TokenFlow: Consistent Diffusion Features for Consistent Video Editing

AI-generated keywords: Generative AI

AI-generated Key Points

  • Generative AI has advanced in image generation but lags behind in video generation
  • Proposed framework uses pre-trained text-to-image model for text-driven editing of natural videos
  • Main challenge is ensuring consistency across all frames of edited video
  • Framework enforces original inter-frame video correspondences on the edit for consistency
  • Key contribution includes TokenFlow technique for enhancing temporal consistency in generated videos
Also access our AI generated: Comprehensive summary, Lay summary, Blog-like article; or ask questions about this paper to our AI assistant.

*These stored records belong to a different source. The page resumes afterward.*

Each row comes from the steps of one path. Every step used is in the known rows, and no mark comes twice. Write the path behind each row, first mark first.
Each row is shifted at random along 4 fixed directions that mean nothing.
Known rows:
diluk posa fuma torak fipabu litez: [-437  -59  116 -160 -314 -180 -139   18    1  189  669  545  138  -76
  243  376   15  338 -121   24  367 -376 -514  141  340 -601 -233  -54
   81 -169  501  304  365  -87    0  209  223  306   99  417   95 -210
 -119  240   97 -228 -176  100    7  -50  274  308   20 -514    1]
litez sapi kevus fipabu: [-183  -48   31 -238  -88  -92  -21  -61  -41   15  404  485  173  -88
 -101   31  110   -4 -112 -135   64 -319 -324 -118  138  -46  -68  152
  137   14  126   47  -19  -10  127    7  170   15  232   21  -89  -82
   57  -45   85  -61 -259  137 -122 -262  -85  134   88 -187   47]
fuma torak siraze budeg posa diluk zuropu selol: [-367 -181 -135  -44  136  -28 -116 -282  -10  -31  356   71  342   50
 -129   72 -158  388 -313  103    4  -67 -335  301  -59 -283  -41  408
 -198  111  248  256  238 -260  -50  -19  -44  261   61  188 -210   74
 -100   87  -97 -269 -232 -199  112 -127 -199  533 -105 -509  322]
budeg posa zuropu selol: [-276 -372  191  -77 -582   70  -62  284  -39  195  515  483   60  124
   47  422  299  307  165   95  193 -200  -81 -244  312 -228   31 -225
  480 -416  185  535  -11   24   68  311  395  140  133  206  130 -184
   59  422   -1 -382 -300  231  123  334 -195  -57 -274 -118   39]
siraze budeg posa fuma diluk zuropu selol litez: [-107 -393 -112   -5   -2   25  120  -79   -5  -88   81  -38  239   84
 -198   80   34  209  -69  244  -72   39  130   27  -95    6  106  268
  213 -140    1  253  -33 -170   24   58   98  211  -48   -8 -171  135
   13  205 -202 -206 -186  -74  190   86 -478  104 -438 -163  210]
kevus seku sapi litez diluk siraze budeg posa fuma: [ -81   96  198 -243 -102   34  -27   28   90 -169  115  321  112 -281
  237   23  -16 -240 -113 -221  -66 -305  147  -18   24 -373 -205 -241
  230 -192  432  -80  348  163   80  210 -131   75  107  238  -78   94
  110  -73 -220 -166  -32  221  -60  -70  -37  338   85 -203 -321]
kevus fipabu budeg posa: [ -14 -109  -10 -128   96   56  234 -170  174  -29   16  116   17 -119
 -210  -18 -139  -92 -238  200  -64 -238  135   29  -99   15 -100  136
  113   69   20 -191   -8  152    9 -133   67  172   97  137 -248  138
   74  -83 -114 -108  -51   21  -14 -186 -176  346 -140 -143   11]
fipabu litez zuropu selol sapi kevus seku: [-345   91  164 -421 -216  -61  -32   59  -16  -94  378  676  172 -155
  128  107  235 -325   40 -367 -112 -390 -267   42 -154 -484  184   34
  245 -301  168   58  349  113  304  -20 -252 -340  340  -24  -72  -84
  257  -26 -199  139 -186  260   39 -288    8   43  224 -201  152]
kevus budeg posa fuma diluk zuropu selol sapi seku: [-158  128  232 -291 -114  188   20  203   13 -251   65  230  165 -136
  159   82  186 -362  127  -84 -217 -188  364 -126  -34 -222  -36 -387
  439 -462  219  112  385  330  222  295 -254 -115  121   97  -94   42
  202  -75 -351 -111 -101  307  133   45 -185   72   12  -45 -328]
siraze budeg torak fipabu litez diluk fuma posa zuropu selol: [-240  -92 -133  -66  174   54  426 -269  161 -120  -44   53  101  -58
 -154   59 -199 -125 -164  276  -83 -187  144  418 -444 -397  212  544
   84   -2   -8  -64  203   44   72 -237 -313  139   89   64 -445  167
  135   71 -322   99  -76  -77  251 -338  -95  317 -352 -414  354]
siraze budeg posa fuma diluk zuropu selol sapi seku: [-538 -155  130 -252 -446    6 -236  205  -58  175  535  545  207  -31
   95  419  272  114   99  -91  108 -321 -215 -101  157 -553  -55 -188
  306 -372  319  449  401  111  225  235   53   74  262  192   44 -277
   55  267  -23 -216 -280  337  162   48   74  153   38 -287  -22]
sapi litez diluk fuma: [-183 -258   56 -119 -243  -99 -107   80   55   32  348  482  219  -17
   62  270    6  211 -167 -116   83 -292  -34   22  216 -387 -129   16
  269 -159  262  302   55  -10   32  117  177  207  218  230  -23  -73
   43  185   13 -250 -223  120   36  -82  -57  205   38 -174   17]
fipabu litez diluk posa siraze budeg: [ -79 -151 -124 -105  246   59  315 -223  257 -166  -93   -6  100 -190
  -88 -139 -290 -241 -192  212 -132 -154  249  185 -267 -112   48  348
   72   60   81 -251   77   66   27 -204 -160  169  113  121 -393  296
  100  -31 -309  113   -9  -47   78 -239  -89  392 -297 -264   57]
siraze budeg posa fuma diluk zuropu selol sapi: [-308 -210  -73  -98  -16   68  -31  -40  -13  -89  169   92  287   11
 -155   81   28   92  -68  104 -141  -61   36   66 -120 -187   60  173
  146 -155  144  254  225  -19  132   93  -94  119   91   53 -230   36
   43   98 -228 -113 -241   41  174  -35 -266  236 -185 -252  125]
kevus seku sapi selol litez diluk fuma posa: [-163 -419   44  -92 -256 -210 -468   27  -79  -51  389  352  493  155
 -149  197   58  580 -241 -238  119  -57 -262 -130  495  105 -164   62
  166   -3  238  507 -154 -353  -90  293  414  284  135   46  145 -128
 -140  172  127 -437 -391  -85  -86  176 -423  103  -59  -71   24]
zuropu selol litez sapi seku: [   9 -215  177 -287 -232 -159 -646  180 -269 -235  654  322  529   54
  130  -10  266  323   11 -353   71   69 -423 -499  645  314 -186 -424
  108 -242  425  437 -150 -409   61  539  446   36  -46  -73  408   67
 -164  -20   48 -320 -296   -3 -270  364 -416   22  176  -27 -141]
diluk posa siraze budeg torak fipabu litez zuropu selol sapi: [-105  156  -14 -160  165  276  714 -112  225 -208 -237   24  -44 -326
   73 -135  -44 -784  155  310 -238 -203  462  192 -599 -342  387  343
  265 -312 -112 -479  234  378  308 -389 -591 -169  139  -62 -575  417
  319  -57 -527  547  148  164  342 -332  -59   78 -307 -244  107]
siraze budeg posa fuma: [  85 -387  -31  -23  119  -72 -295  -86  -41 -180  233 -189  313   25
 -215 -117 -148  367 -280   94  -12  100    8 -256  336  446 -342 -113
  -17  224  310  180 -199 -312 -152  322  424  434 -230  129   64  131
 -220   -6    8 -461 -149 -224 -203  228 -506  431 -219 -159 -165]
siraze budeg posa zuropu selol litez diluk fuma torak: [-259 -536  -73   40 -341   14  221  118  113  226  277  132  -19  109
 -121  328   69  152   52  382  126 -176  197  -10   94 -188   90  245
  343 -194  -97  252 -149   75  109 -129  174  325   94  122 -136  -39
   98  471   21 -107 -182   70  339   65 -150   14 -529 -183  231]
fuma posa diluk siraze: [ -44 -111 -112   10  427  106   80 -258  140 -379 -155 -157  320  -62
 -181 -271 -309   23 -361  137 -296   52  242  198 -174  136  -23  380
  -28  196  142  -69   93 -133 -129   73 -167  169    1  128 -452  280
   33 -212 -374  -17 -136 -263   79 -181 -391  390 -220 -204 -123]
posa budeg torak siraze: [-255  103  160 -207   29   -2 -185  -73    8  -22  500  252  145 -220
  259   98  -17   64 -168  -40  146 -281 -295   -4  216 -300 -262 -162
  -70  -56  505   -1  287  -63   39  114   47  195   78  283   52  100
 -105  -26  -11 -207  -49   51 -144  -93   93  518  196 -483 -172]
siraze budeg posa diluk zuropu selol litez: [-124 -212    6 -130 -112   52   64    0   -5  -56  215  158  208  -14
   21   90   88  104    5  130  -40  -31   16   -3  -33 -231   80   54
  241 -311  158  224  115  -88   74  163   44   82   18   59  -93  153
   75  170 -233 -211 -170   69  149  117 -309  128 -223 -185  149]
posa diluk zuropu selol litez sapi kevus budeg siraze: [ -53   38  197 -326 -256   23  -61  144 -148 -110  434  329  142 -101
  344    9  274  -34  185 -131   40 -112 -149 -240  321 -165 -143 -448
  325 -510  359  175  138  -39  144  352  165   -3    1   87  134   89
   80   77 -105 -395 -178  252 -118  286 -267   53   12 -147 -147]
selol sapi kevus litez diluk posa fuma torak siraze: [ -14  -30  288 -173 -272   64  -52  289    8 -134  341  231   70 -192
  408   62  157 -129  158  -46  101 -134  228 -296  483  -86 -286 -497
  408 -376  423   44  105  127   81  400  103  162  -54  244  143   78
   44  109  -68 -226  -48  221    8  271 -134   68  -64  -92 -497]
kevus sapi litez diluk: [ -48 -155  140 -188 -274  -19   22  105   41    3  205  537  119  -74
   82  145   97 -100  -31 -214   19 -339   20  -59  137 -232   23  -28
  377 -237  174   91   -9   94  196  110   66   13  229   56  -21   -5
  147   87  -67 -150 -207  241  -14 -115 -164   50    7  -16   12]
siraze budeg torak sapi kevus litez diluk posa: [ -93  -26  -16 -354   84 -361 -652 -209 -160 -172  661  292  492  -69
   90  -89 -211  474 -423 -345  192  -29 -716   52  562 -140 -525  -75
 -331  288  671  188  176 -516 -162  411  252  354  -93  142  218   75
 -223 -131  138 -546 -318 -189 -384   -1 -205  684  324 -457   -1]
budeg posa fuma torak siraze: [-236 -117  102   22  -54  168  238   13  207   26  114  131  -68 -144
   33  158  -29 -166 -130  186  -15 -306  247   59 -114 -258  -16   80
  205  -62  109 -107  219  253   74 -114 -133  174  105  286 -242   34
   98  104 -149   26   34   76  216 -187  -34  278 -220 -279 -142]
fipabu siraze budeg posa zuropu selol: [ -37 -225   99  -89 -141  179  173   65   37  -63  154  102   49  -34
  -22   72   72  -21   92  213  -45  -52  197 -169   -8    9   69 -112
  329 -275  118   97  -32   45   58  153  139  120   -2  129  -83  178
   86  148 -235 -221  -98   91   86  234 -323  143 -354 -137   -7]
seku sapi kevus fipabu budeg posa: [ -71 -364   75 -115 -340  -48  240   62   53  288  211  323 -141  -18
 -298  178  171   21   41  227  192 -323   33 -286  237  247  -79   53
  383   14 -138  -32 -327  132  121 -123  430  223  135   57  -62 -149
   57  164  235 -211 -167  185  -29   39 -225  -19 -391   25  -29]
diluk posa siraze budeg: [-243 -279 -258   -7  362   42  256 -342  223  -58  -55  -75  178  -96
 -383  -87 -299  -33 -339  301 -132 -151   65  208 -321   72  117  723
 -104  341 -105 -188  -25  -55    3 -426  -94  216  191   59 -524  187
   12  -20 -162  186  -79 -173  143 -418 -190  436 -335 -343  185]
kevus litez zuropu selol: [ -34   60   70 -197   76   65   79  -66   -1 -342   86  301  292 -110
  102  -19   29 -171 -113 -196 -227 -128   58  131 -213 -270  162  124
  209 -263  177   89  180  -11   86   86 -209 -136  126   -4 -168  244
  167  -75 -381  -36 -144   17   54 -146 -314  139   47 -163  170]
posa siraze budeg torak sapi seku: [-156  248   78 -307  306   58   37 -183   79 -208  116  180  114 -300
   30 -162 -110 -512 -188  -88 -122 -308  -79   57 -224 -153    9  116
 -102  174  215 -368  331   74  206 -118 -378  -48   85   20 -291  190
  106 -326 -256  225   32   56  -64 -478   -2  477   85 -408 -180]
diluk siraze budeg torak: [-166  -27   31 -143   96    2   36 -100   71  -34  286  120   57 -154
   55    5 -111  -73 -164  144   48 -225  -96  -13   68 -108 -104   55
   -3   31  267 -159   93  -37   62  -62   54  213   53  167 -161  170
   -8  -15  -76  -41  -45   34  -58 -156  -17  393  -60 -399  -98]
litez diluk zuropu selol sapi: [ -81 -322  -84 -104   94  -22 -203  -58  -65 -254  216   84  470  131
 -254  -92  -33  231 -130  -42 -196   80    1  -49   68  219  104  244
   69  -63   69  321 -175 -246   71   90   70   52  119 -107 -141  173
   -4  -13 -166 -105 -329 -134    8    8 -476  156  -87  -77  223]
litez zuropu selol sapi kevus fipabu siraze budeg: [-381 -278  -64 -229 -290 -155 -139 -105 -114  344  722  558  233  -60
  -84  246  175  371  -11  -27  267 -281 -656 -120  270 -277  -63  216
   29 -101  202  277 -108 -233  112 -102  453  203  295  104   40 -125
  -64  283  297 -267 -328  135  -84   -9   13  273   79 -390  379]
torak siraze budeg posa: [-143 -240   -4  -71  -14   64  117  -85  157   55  153  123   12 -116
 -144   67  -91  -25 -187  160   22 -195   31  -35  -76  -43  -60  130
   90   89   96 -152   46   84   20 -139   78  209   96  185 -138   97
   19   83  -63  -93  -12   34   37 -113 -170  390 -203 -234    3]
posa zuropu selol litez: [ -12  -69  202 -203 -167  100  -20  164  -96 -216  296  284  238  -47
  228   84  243    5  145  -37  -64  -30   45 -200  125 -118  116 -230
  388 -511  261  289   56 -103  107  384   93  -79   13   34   74  189
  104   85 -297 -170 -169  135   51  235 -320  -61  -95  -92  -66]
fipabu siraze budeg torak sapi selol zuropu: [-172 -100  -70 -205  144 -134 -296 -348 -127  -23  460  240  481  -29
 -124   -9 -146  371 -373 -124   61  -81 -642  136  144 -142  -48  329
 -282  209  275  154  -34 -483  -22  -29  131  234   96   38  -79  154
 -165  -69   70 -332 -261 -220 -169 -125 -323  575  150 -478  327]
zuropu selol litez diluk: [-161 -380 -174  -69  141 -138 -212 -272   14 -101  274  207  474   76
 -250   -8  -90  380 -373 -121 -110  -45 -241  158  -45 -118  103  511
 -113   78  109  286 -112 -372  -25  -71   86  116  215  -54 -155  167
  -10   34  -77 -134 -301 -215   18 -222 -319  323   49 -210  482]
kevus litez diluk siraze budeg torak: [  -9 -242  -28 -144   73 -307 -560 -207 -162 -100  658  117  411   27
   73  -68 -205  633 -372 -138  247  -19 -608  -56  657  127 -478  -90
 -306  193  629  236 -152 -612 -177  328  555  507 -151  167  256  147
 -324   20  200 -615 -270 -232 -425  163 -274  596  159 -432   39]
diluk posa zuropu selol sapi seku: [-320  -99  -53 -209  152   64   -2 -110   58 -218   75  238  372  -30
 -281    6  -36 -122 -171  -81 -296 -160   -1  159 -291 -128  268  468
   48   14  -60  104  176    5  195 -153 -338 -190  325  -81 -380   55
  147 -144 -281  253 -221  -25  234 -386 -250  177   19 -179  189]
siraze budeg torak sapi kevus: [ 105 -116  253 -304 -247 -129 -304  242 -224  -18  595  207   62  -70
  151  -42  234   14  170   -8  282  -31 -240 -630  719  443 -346 -572
  247  -13  385   44 -220 -212   81  489  513  247 -268   35  355   22
 -115   22  191 -396 -153  124 -346  371 -307  104 -177 -127 -465]
litez zuropu selol sapi: [ -55 -551  -23  -31 -237  -32 -185  135 -129  -25  369  149  346  184
 -258   59  188  308   73   55   -7   73  -47 -343  330  420  120  111
  258 -134  -38  410 -468 -258  108  106  426  125   60 -132   37   35
  -43  232   61 -162 -341  -63   15  259 -556 -104 -279   47  199]
budeg torak sapi kevus litez zuropu: [ 144   20   86 -235   65  -17  223  -26  -29 -262   48  217   43 -129
  -12 -150   11 -406  -48 -109 -122 -172   87   18 -100   58   80  128
  217   31    4 -227  -45    7  167  -10 -166  -68  -57 -131 -157  179
  196 -142 -199   17  -90   -2  -43 -225 -444   82 -160  -99   21]
siraze budeg posa diluk fuma torak: [-226  -55   38  -65   10  100  136   29  154  -42  104   42   12 -136
   61   81 -117 -181 -140  228  -58 -227  268   80  -33 -292 -150  -19
  190  -55  226  -67  306  247   83   82 -177  257    6  285 -262   56
  103   43 -202  -64  -28   84  202 -148   19  339 -209 -300 -212]
posa diluk fuma torak budeg: [-250 -122  -97  -47  314 -113 -153 -253   11 -135  260  -54  321  -22
 -146  -46 -248  237 -434   99  -22 -108 -175  222   91    2 -195  343
 -209  320  250   62  115 -206  -45  -15  -57  315  -13  221 -225   51
 -140 -103    5 -160 -151 -255    5 -300 -132  533  -47 -429   19]
fuma posa budeg torak: [-188  263  179 -274   83   97  -92   14   64 -195  262  133  118 -296
  329   46  -33 -230 -101   16  -23 -240   42  -10   95 -325 -268 -306
   88 -169  495  -66  473  143   53  276 -173  140   19  230  -27  188
   12 -143 -256 -105  -43   96  -46  -46   97  416  119 -370 -373]
diluk zuropu selol sapi kevus budeg torak fipabu: [ -68  219  200 -330    2   -1    0   23 -159 -150  392  230  155 -134
  192  -18  172 -137  104    1   76 -151 -151 -184  235   -4 -141 -249
  163 -259  292  -11  100   -4  144  188   34    5   -4   27   51  137
   12 -106  -52 -173  -87  166 -128   22 -164  152   94 -249 -181]
siraze budeg posa diluk fuma torak sapi kevus litez: [  41 -246    2 -112  -55 -136   34    9  -61  -44  204   50   30  -26
 -110  -92    1   -6  -65  125  106  -85  -35 -117  299  273 -209   34
  161  179  120  -55 -103 -121   67  170  182  290 -256   50  -35   -3
  -22   37   51 -256 -129  -30  -56    5 -434  150 -400 -142 -161]
fipabu torak siraze budeg posa zuropu selol litez sapi: [ -19   -1   23 -205  122   84  -26 -158  -26 -285  221   20  282 -144
   81 -162  -46  -93 -115  -36 -171   19 -146   54 -119 -116   59   49
  -64 -163  258 -114  170 -151  116   74 -170   -8  -46  -33  -94  375
   26 -123 -297  -21  -74  -86   -7   -1 -319  347   18 -303  153]

Write each row's path:
[-368   22   -3 -129   71   87   24 -141   62 -113  289  145  205 -100
   71  137  -91   71 -201   80  -63 -162 -119  252 -169 -486  -17  178
  -30  -90  283  113  429    2   10  -13 -234  133  101  268 -218  113
   35   55 -246  -94  -89  -32  188 -143  -39  474  -40 -519  103]
diluk fuma torak siraze budeg posa zuropu selol
[  97  225  106 -284  213   -3  -93 -152  -90 -314  217  107  300 -248
  247 -241  -18 -156 -113  -96  -62   11 -231  -68  115  -45  -42  -66
  -23 -109  389 -178  142 -269   59  198  -83    7 -113    4  -58  434
  -30 -237 -262  -50  -36  -22 -151  -21 -316  294   88 -312 -183]
diluk siraze budeg torak sapi selol litez
[-204  107  120 -179 -188    0  179  -79  -22   51  332  407   60 -185
  259   32   66 -154   45   22  168 -302 -323   74   74 -438   47   28
  183 -260  348  -85  196   -3  212   74  -18   57   71  150 -141   91
   22   65 -104  -41  -94  213  -22 -119   46  157  -62 -370   41]
posa diluk siraze budeg torak fipabu litez sapi selol
[-127  104  202 -204 -205  195  338  181   74 -106  177  157  -91 -209
  320   89  244 -430  218  122  -50 -205  291 -106  -37 -262   28 -234
  429 -493   85 -122  280  333  210    0 -223  -65   33  138  -98  149
  211  108 -230   29   41  267  209   72 -131  -16 -214 -167 -222]
diluk zuropu selol litez sapi kevus budeg posa fuma torak siraze
[ -72 -138   -4  -47   17  -16  372 -146  118   91  140  197  -96 -128
  -26   45 -100 -146  -84  258  181 -318   35   77  -26 -105    5  304
  130   29   69 -277 -123   65  101 -248   79  252   72  104 -227  136
   50  121   -4   22   12  100   12 -298  -39  241 -262 -299   84]
kevus litez diluk siraze budeg torak fipabu
[ 290  278  192 -363  298   58  -13    9  -33 -487   75  -76  107 -308
  260 -457  -79 -535   11  -55 -156   63  258 -316  172  291 -259 -405
  122   17  389 -430   55   -6   43  339 -161   41 -244   15  -60  465
   98 -390 -303  -49   54   21 -258   57 -288  335  -44 -149 -586]
litez diluk siraze budeg torak sapi kevus
[-128 -121 -117 -172   99   20  -33 -157  -20 -241  158   62  355  -36
  -85 -135  -47    1 -160  -23 -212   26 -118  139 -201 -171  112  255
   -6 -126  148   83  200 -139  123   67 -196  -13   28  -70 -226  241
   73  -49 -313  -28 -209  -69   86 -106 -358  265  -81 -235  279]
siraze budeg posa diluk zuropu selol litez sapi
[-254 -192  -72 -170  -12   18 -190 -101  -14 -111  345  171  356  -31
  -42  -26  -59  204 -126  -25 -114  -20 -173   60   32 -225  -10  152
  -30 -130  292  235  125 -171   41  107   -8  102  155   98 -142  157
   22   55 -179 -138 -273  -27   44   27 -200  377   28 -300  178]
litez diluk siraze budeg posa zuropu selol sapi
[ -90  291   52 -251  191  111  159 -190  -18 -272  140  125  234 -292
  302 -102  -84 -241  -37   27  -59 -117  -34  188 -130 -440  -36   85
   -5 -222  407 -158  359  -21   79  114 -332   52   15   90 -205  376
   61 -153 -353   41  -27   49   60 -136  -47  382   91 -414  -60]
fuma posa zuropu selol sapi litez diluk siraze budeg torak fipabu
[ 115  153   83 -265  212   35   79 -145 -122 -426  -19    2  336 -148
   60 -198   72  -82  -52  -50 -218   53  144  -13  -53   16  -93  -87
  185 -252  244   45  181 -133   17  327 -136   11 -118  -39 -132  311
   66 -248 -351 -261 -121  -27  -36  110 -467  157  -81 -124 -134]
seku sapi kevus fipabu budeg posa fuma diluk zuropu selol litez
[-102   71    1 -205  193 -100 -201 -267  -63 -124  416  169  399 -203
  221  -40 -157  224 -269  -66   92  -76 -374   82  193 -305 -261   41
 -170  -52  530   14  157 -291  -69  147   68  308   22  229   11  300
 -160  -70  -56 -261  -62  -92 -121  -56  -14  573  213 -482   24]
sapi selol litez diluk fuma torak fipabu siraze budeg
[-166 -346   16 -112 -380   -9  290   66  -14  231  403  503   22   38
 -131  221  291  105  189  158  175 -262 -170 -192  123  -32  200  224
  404 -334 -158  170 -276  -12  194 -174  370   35  248  -20  -98  -61
  117  318  109  -61 -249  224   90   23 -225 -192 -305  -93  281]
diluk zuropu selol litez sapi kevus fipabu siraze
[-192   22  -12  -80  158  145  281 -145  272 -126  -10   36   40 -271
  153   -4 -168 -306 -224  157 -133 -255  312  247 -272 -468  -47  179
   53 -110  164 -235  360  253   28 -203 -400  137  141  257 -364  263
  168  -23 -314  131   85   25  244 -292   50  416  -77 -332  -82]
selol litez diluk fuma torak budeg posa siraze
[   5 -142  -22 -171  109    4  233 -128  -42 -215   -3   82  133  -72
 -218 -151   69 -184  -56    6 -188  -93   43   53 -175  183  170  336
  149    5  -86  -96  -61  -65  173  -98 -149 -120    5 -144 -205  156
  114 -110 -187   19 -127  -31   71 -187 -553   42 -216  -47  165]
torak budeg posa zuropu selol sapi kevus litez
[ 275  200  200 -229  125  133  201   57   28 -364  -86  -67    5 -291
  239 -215  -24 -528   12   83 -159  -76  391 -129   41  108 -159 -332
  257 -126  243 -326  185  159  122  259 -221   68 -293   97  -97  364
   86 -280 -356  -19  102   41  -30   48 -325  194 -211  -71 -498]
fipabu budeg posa fuma torak sapi litez
[ -35  212  137 -219   -1  156  485  -17   93 -195   66  203  -45 -271
  321  -22   35 -520  165  174  -43 -195  215   62 -269 -392  178  -30
  314 -416  172 -276  214  208  163  -77 -264  -64   27  106 -241  359
  211   22 -400  184  109  180  120  -69    4  106 -202 -307   -8]
diluk siraze budeg torak fipabu litez zuropu selol
[ -20   13  270 -259 -426  210  207  297   64  -75  209  388  -24 -210
  466  133  213 -280  319   58  -26 -179  343 -184  173 -442  -25 -476
  570 -724  317   77  179  279  164  293  -17  -29  109  239   -9  209
  234  164 -308 -135  -79  384  136  351  -55  -23 -100  -26 -290]
fipabu budeg posa zuropu selol sapi litez diluk siraze
[-114   98   99 -163   66  243  356  -95   92 -144   30  160   33 -202
   69   12   -9 -283   21  176 -121 -157  184   69 -349 -321  132   47
  222 -265  163 -140  272  194   90   17 -238  -14   84  166 -271  264
  171  -26 -401    6   29  132  153  -90 -111  293 -180 -292   15]
torak fipabu siraze budeg posa zuropu selol
[ -91 -243 -125   -2  264  -48  131 -270  191 -144   48 -149  144  -77
 -152  -76 -314   84 -328  228   -9 -115  114  251  -48   23 -132  348
 -107  242  114 -140   -2 -116  -61 -206  -38  360  -29  148 -244  216
  -84    0  -98  -72  -24 -258    9 -190 -211  493 -267 -351   86]
fipabu litez diluk fuma posa budeg torak siraze
[-122 -481  -62  -72 -202 -153  -94 -142 -111  226  573  183  127  117
 -308   93  -26  497 -132  155  287 -140 -512 -128  404  268 -201  220
  -54  254   96  163 -373 -336   -8    0  586  410  -27   59   91 -120
 -191  214  357 -445 -307 -123 -168  108 -358  320 -256 -298  257]
litez sapi kevus fipabu torak siraze budeg posa zuropu
[-284 -208   10  -40 -385  238  780   98  231  305  -71  376 -256 -150
   22  328  188 -537  267  403   81 -390  353  126 -378 -570  472  462
  612 -346 -332 -193   51  421  338 -429 -256    9  282   -4 -486   30
  377  429 -206  298  -53  355  525 -243  -63 -195 -630 -168  212]
fuma diluk posa siraze budeg torak sapi selol litez zuropu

Authors: Michal Geyer, Omer Bar-Tal, Shai Bagon, Tali Dekel

License: CC BY 4.0

Abstract: The generative AI revolution has recently expanded to videos. Nevertheless, current state-of-the-art video models are still lagging behind image models in terms of visual quality and user control over the generated content. In this work, we present a framework that harnesses the power of a text-to-image diffusion model for the task of text-driven video editing. Specifically, given a source video and a target text-prompt, our method generates a high-quality video that adheres to the target text, while preserving the spatial layout and motion of the input video. Our method is based on a key observation that consistency in the edited video can be obtained by enforcing consistency in the diffusion feature space. We achieve this by explicitly propagating diffusion features based on inter-frame correspondences, readily available in the model. Thus, our framework does not require any training or fine-tuning, and can work in conjunction with any off-the-shelf text-to-image editing method. We demonstrate state-of-the-art editing results on a variety of real-world videos. Webpage: https://diffusion-tokenflow.github.io/

Submitted to arXiv on 19 Jul. 2023

Ask questions about this paper to our AI assistant

You can also chat with multiple papers at once here.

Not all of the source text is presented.